With the outbreak of war in 1914, she returned to Denmark, continuing to teach and giving concerts. She also gave a number of concerts in Sweden in 1916, including one featuring the composer Emil Sjögren with whom she played his sonatas for violin and piano. Back in Denmark, in 1918 she accompanied the court pianist Johanne Stockmarr and was appointed court violinist, becoming the only women to receive the honour. As a teacher, she was engaged by C.F.E. Horneman's conservatory and later by the Royal Danish Academy of Music (1919–1923).

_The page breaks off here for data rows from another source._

Below are the code and all the weights of a small trained network. Each question names an input and a target symbol and asks about switching units off, where a switched-off unit gives its printed mean instead of its output.

import numpy as np


def w(rows, s, z=0):
    codes = np.array(rows[::2]) - 128.0
    scale = np.full(codes.shape[1], s)
    scale[-1] = z or s
    return codes * scale


def f(y):
    return np.maximum(y, 0)


def softmax(a):
    e = np.exp(a - a.max(-1, keepdims=True))
    return e / e.sum(-1, keepdims=True)


def log_softmax(a):
    a = a - a.max(-1, keepdims=True)
    return a - np.log(np.exp(a).sum(-1, keepdims=True))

Like her German instructors, she also began to conduct. In about 1920, she established her own chamber orchestra which in 1925 became the amateur Euphrosyne Orchestra. From 1926, she was the orchestra's conductor for the next 30 years, also maintaining the orchestra's educational role as a lively, enthusiastic teacher. She was supported by Crown Prince Frederik, later King Frederik IX, who sponsored a number of the orchestra's concerts. She also continued to perform as a soloist, on one occasion causing quite a stir by performing nine of the most famous violin concertos over three consecutive evenings.

Breuning-Storm is also remembered for playing first violin in the Breuning-Bache Quartet which gave its first performance in 1919 and continued to play until 1956. Outside of Denmark it was known as the Copenhagen Quartet. Initially, its members included Gerhard Rafn, second violin, Ella Faber, violist, and Paulus Brache, cello. It gained a considerable reputation both in Denmark and abroad playing both classical and modern music.

Gunna Breuning-Storm died in Copenhagen on 24 April 1966. She is buried in Bispebjerg Cemetery.

== Awards ==
She was honoured with the Ingenio et arti award in 1935.